[Art_beyond_sight_theory_and_research] Turkey: Blind photographer

fnugg at online.no fnugg at online.no
Mon Oct 11 15:39:06 UTC 2010

Blind photographer: ‘The photographs I want to see the most are the ones 
of my son’

"Civan İlici
If I asked, “Can a blind person take a photograph?” I am sure many would 
say “no.” I used to think the same way until I met Cıvan İlici, Turkey’s 
first blind photographer.

İlici, who first picked up a camera as part of the Blind Photographers 
Project in 2007, has been taking pictures of beautiful images that he 
can’t see ever since. He photographs of all kinds of subjects, including 
the sky, the sea, a young girl selling flowers and trees. But the images 
he most desires to see the most are those of his son, Ege Arda. “If I 
could, I would want to see my son’s face and the books that I have 
read,” he said. Nowadays İlici is waiting for his exhibition, titled “I 
am looking at İstanbul with my eyes closed,” to open at the 
soon-to-be-established Museum of the Blind.
It would be an injustice to only mention İlici’s skills as a 
photographer because he also has countless other talents. He graduated 
from Boğaziçi University’s psychology department and is currently a 
researcher at the same department. He is also a cultural psychologist 
who provides opportunities for visually impaired people in Turkey to 
learn how to use computer technologies and he conducts psychological 
analyses of obstacles the visually impaired face. During my interview 
with İlici, Turkey’s first blind photographer, I felt a little 
uncomfortable using the world “blind.” But in a cool, calm and happy 
manner he told me to relax and said the word doesn’t really signify 

First pictures were of garbage bins

Nuri Kaya, the director of the Blind Photographers Project, approached 
İlici in 2007 and asked him to take some photographs. Explaining why the 
first thing he decided to photograph was a garbage bin, İlici said: “As 
a person who can’t see, I used to wait a long time before I could cross 
the street. And while I waited, the smell from the garbage bin would 
accompany me. Just like how people avoid garbage bins because they 
smell, they try to avoid us because we are blind. Garbage bins 
relentlessly wait in the same place without complaining. So do we. There 
is something mystical about waiting. Waiting is meaningful.”

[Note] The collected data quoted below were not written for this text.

In the data rows, zero lies at 4.5, halfway between 4 and 5.
Here are some points, each followed by its number:
[6 6 6 6 6 7 6 6 6 6 5 4 4 4 4 4 5 5 5 5 5 5 5 5 5 5 5 5 5 5 5 5 6 6 6 7 7
 7 7 7 7 6 6 6 5 6 5 4] 0
[6 5 5 6 6 5 5 5 5 5 6 7 7 7 7 7 4 2 2 1 1 1 2 2 2 3 4 4 5 4 4 4 4 3 3 3 3
 3 3 4 3 4 2 2 2 2 3 4] 1
[6 6 6 6 6 5 6 5 5 5 5 6 6 7 7 7 5 4 4 2 2 2 3 2 3 3 4 4 5 4 4 4 3 3 2 3 3
 3 3 4 3 4 3 3 2 4 3 5] 2
[4 4 4 3 3 3 2 2 1 1 0 0 1 1 1 2 2 2 2 3 3 3 3 4 3 3 3 3 3 3 3 3 4 4 4 4 5
 5 5 6 6 6 6 7 7 7 6 6] 3
[4 4 4 4 4 4 5 5 5 5 5 5 4 4 4 4 4 5 5 6 6 6 6 6 6 5 5 5 6 6 6 7 7 7 7 7 7
 6 5 5 5 5 6 6 7 7 6 6] 4
[6 6 6 6 6 5 5 5 4 4 4 4 4 5 5 5 4 4 4 3 3 3 3 3 3 4 4 4 4 4 4 3 4 4 4 4 4
 5 5 6 6 6 5 6 6 6 6 6] 5
[5 5 5 5 5 4 4 4 3 3 3 4 5 4 4 5 4 3 4 3 3 3 3 3 3 3 3 3 3 3 3 3 2 2 2 3 3
 4 4 4 5 5 5 5 5 5 5 5] 6
[6 6 6 6 6 6 5 6 6 6 6 7 7 7 7 7 6 5 6 4 3 3 4 3 4 4 4 4 3 3 3 4 3 3 3 2 2
 3 3 3 3 2 2 2 2 2 3 3] 7
[6 6 5 5 5 6 5 4 5 6 5 4 4 4 4 4 4 6 6 7 5 5 5 5 5 4 4 4 1 1 0 0 1 0 1 2 2
 3 3 4 5 5 6 6 8 7 5 7] 8
[6 5 5 5 5 5 4 5 5 5 5 4 5 5 5 5 5 5 5 4 4 4 4 4 4 4 3 3 3 2 2 2 2 2 2 2 2
 3 3 5 5 5 4 5 5 5 5 5] 9
[5 5 5 5 5 5 4 4 4 4 4 4 4 4 4 4 5 5 5 4 5 4 5 5 5 5 5 5 4 3 3 3 3 3 3 4 4
 5 5 6 6 7 7 6 6 4 3 3] 10
[6 7 7 6 6 6 6 5 5 5 5 5 5 5 5 6 5 5 5 3 4 4 3 4 4 5 5 5 5 5 5 4 4 3 4 4 4
 5 5 6 5 6 6 6 6 4 4 4] 11
[0 0 0 0 0 1 2 3 4 4 3 3 2 1 1 1 1 3 3 6 7 7 7 7 7 7 6 6 6 6 5 6 6 6 5 5 5
 4 4 4 4 4 5 5 5 4 3 2] 12
[5 6 6 5 5 6 6 5 6 6 7 7 7 8 8 7 7 5 5 4 4 4 3 3 4 3 4 4 4 4 4 4 3 3 3 3 3
 2 2 2 2 2 2 1 3 2 4 5] 13
[5 5 5 5 5 6 5 5 6 6 6 6 5 6 6 6 7 7 7 7 6 6 6 6 6 6 6 6 6 6 6 6 6 6 6 6 6
 6 6 5 5 5 5 5 5 5 4 4] 14
[0 1 1 2 2 3 4 5 6 6 7 7 6 5 5 4 4 4 4 6 6 6 7 7 7 7 8 8 8 9 9 8 8 7 7 6 6
 4 4 3 3 3 3 3 3 2 2 2] 15
New points follow, each followed by the numbers of its three nearest points above, nearest first.
[5 5 5 5 5 5 5 5 5 5 6 6 5 6 6 5 5 4 4 3 3 3 3 4 4 5 5 5 5 5 5 5 4 4 4 4 4
 5 5 5 5 5 5 4 2 3 3 3] 11 2 5
[6 7 7 7 7 7 7 7 7 7 6 6 7 7 7 5 5 3 3 2 3 3 3 3 3 4 5 5 5 5 5 2 2 4 3 3 3
 5 5 4 4 5 4 3 3 3 2 3] 2 1 7
[5 5 5 3 3 3 3 3 3 3 3 3 4 4 4 4 4 3 3 3 2 2 2 2 2 1 0 0 1 1 1 2 2 2 2 1 1
 1 1 0 1 2 2 3 5 6 8 8] 6 9 2
[4 3 3 3 3 3 3 3 2 2 4 4 4 4 4 4 3 2 2 2 3 3 3 3 2 2 2 3 3 3 3 4 3 3 3 2 2
 2 2 2 2 2 2 2 4 5 6 6] 6 9 2
[6 5 5 3 3 2 1 1 2 2 3 4 5 5 5 5 4 2 2 1 1 1 0 1 0 0 0 0 0 1 1 2 2 2 2 1 1
 0 0 0 0 0 0 0 3 6 8 9] 6 1 2
[4 4 4 5 5 5 5 5 5 5 5 5 6 5 5 5 6 6 6 6 6 6 6 6 6 6 6 6 6 6 6 6 6 6 6 6 6
 5 5 5 5 4 5 4 4 4 4 4] 14 4 0
[4 4 4 5 5 6 6 6 6 6 5 4 4 3 3 3 3 4 4 6 6 6 6 6 6 6 6 6 6 7 7 8 8 8 9 8 8
 7 7 5 5 5 5 6 6 6 5 5] 4 0 14
[1 1 1 1 1 2 2 2 3 3 3 2 2 2 2 1 2 3 3 5 5 5 5 6 5 5 4 4 4 4 4 4 4 5 5 4 4
 4 4 4 4 4 5 6 6 6 5 5] 12 3 10
[5 6 6 7 7 8 7 8 8 8 7 7 7 6 6 6 7 7 7 7 7 7 7 7 7 7 7 7 6 7 7 6 6 6 6 6 7
 6 6 6 6 6 5 5 5 4 4 3] 14 0 4
[3 3 3 4 4 5 6 6 7 7 6 6 5 5 4 5 6 7 7 8 8 8 8 7 7 7 6 6 4 4 4 4 4 4 4 4 4
 4 4 4 4 4 4 4 3 3 2 2] 14 10 4
[5 4 4 3 3 2 1 1 1 1 2 2 3 3 3 3 2 1 1 1 1 1 1 1 0 0 0 0 0 1 1 2 2 2 2 1 1
 0 0 0 0 1 1 3 5 7 9 9] 6 3 9
[2 2 2 3 3 3 3 4 4 4 4 4 4 4 4 4 4 4 4 4 5 5 5 6 6 6 6 7 6 6 6 5 4 4 4 4 4
 5 5 6 6 5 5 4 3 1 1 1] 10 12 15
[4 4 4 4 4 4 5 5 5 5 6 6 6 5 5 5 5 4 4 4 4 4 4 4 4 5 5 5 5 5 5 5 5 5 4 4 4
 4 4 4 3 4 3 3 3 3 3 4] 2 11 7
[7 7 7 8 8 8 8 8 7 7 7 8 7 8 8 7 7 7 7 6 5 5 5 6 6 7 7 7 7 7 7 6 6 6 6 6 6
 7 7 7 7 7 7 5 4 3 3 2] 14 0 11
[6 6 6 6 6 6 6 5 6 6 5 6 6 6 6 5 5 3 3 3 3 3 3 3 4 5 5 5 5 4 5 3 3 3 3 3 3
 5 5 6 5 6 6 5 4 2 3 3] 11 2 5
[6 7 7 7 8 8 9 9 9 9 9 8 8 8 8 7 9 9 9 8 8 8 8 7 7 7 7 7 8 8 8 7 7 7 7 7 7
 7 7 7 6 6 5 5 4 2 3 3] 14 0 4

This is how İlici’s journey in photography began. After taking some 
photography lessons at Mimar Sinan Fine Arts University, he took a big 
step towards realizing a life-long dream. İlici had been writing poetry 
from a young age and had always been interested in literature and art. 
“There were many things inside of me that I wanted to express. But words 
were not enough for me to express them. I started contemplating whether 
there were others way in which I could express myself. Then Kaya came to 
me with this project. I decided I could express myself much better 
through photographs,” he said.

Noting that his perspective on life, literature, poetry and art changed 
once he started taking photographs, İlici said he believes a photograph 
is a visual art that represents the unseen parts of an iceberg and that 
photographs are comprised of imagination and ideas.

The ability to see imprisons people

Making the comment that he feels sorry for people who can see, İlici 
said ability to see imprisons people in a world of concrete images, 
materialism and light. “The ability to see is a large prison in which 
people are kept captive. Because they are imprisoned its very difficult 
for them to understand life, to appreciate what God has given them, to 
appreciate their abilities and to understand what they can do.”

He explained that he has often been asked whether he would want to be 
able to see and what he would want to see. But he only took the question 
seriously when his 7-year-old son Ege Arda asked it. His response to his 
son was truly meaningful and moving. İlici tearfully said what he wants 
to see the most is his son’s face and the books that he has read or 
wants to read. Aside from these two things, he said would also like to 
see the photographs he has taken. But İlici does not hold on to the 
photographs he takes. “A photographer who can see can touch, view and 
keep his photographs. But mine slip through my hands and it makes me 
feel like I have lost a child,” he says as the words get stuck in his 

I am looking at İstanbul with my eyes closed

The Blind Photographers Project is expected to evolve into an exhibition 
that will be displayed in the Museum of the Blind, to be established 
sometime in the next few years. While speaking of the museum, it is 
evident that this is a very exciting project for İlici. Photographs on 
exhibit will constitute images of İstanbul taken by 100 people who are 
totally blind. The exhibition will be titled “I am looking at İstanbul 
with my eyes closed” and around 200 academics and journalists -- 
including İskender Pala, Ali Ural, Adalet Ağaoğlu, Ece Temel Kuran, 
Sunay Akın -- are expected to write about the photographs. The 
photographs and the texts will be placed side by side. The texts will be 
in Braille to provide two different methods of seeing. While those who 
can see the photographs will most likely not be able to read the text, 
those who can read the text will most likely not be able to see the 
photograph. The exhibition will highlight themes of blindness, life, 
art, city perceptions and methods of seeing."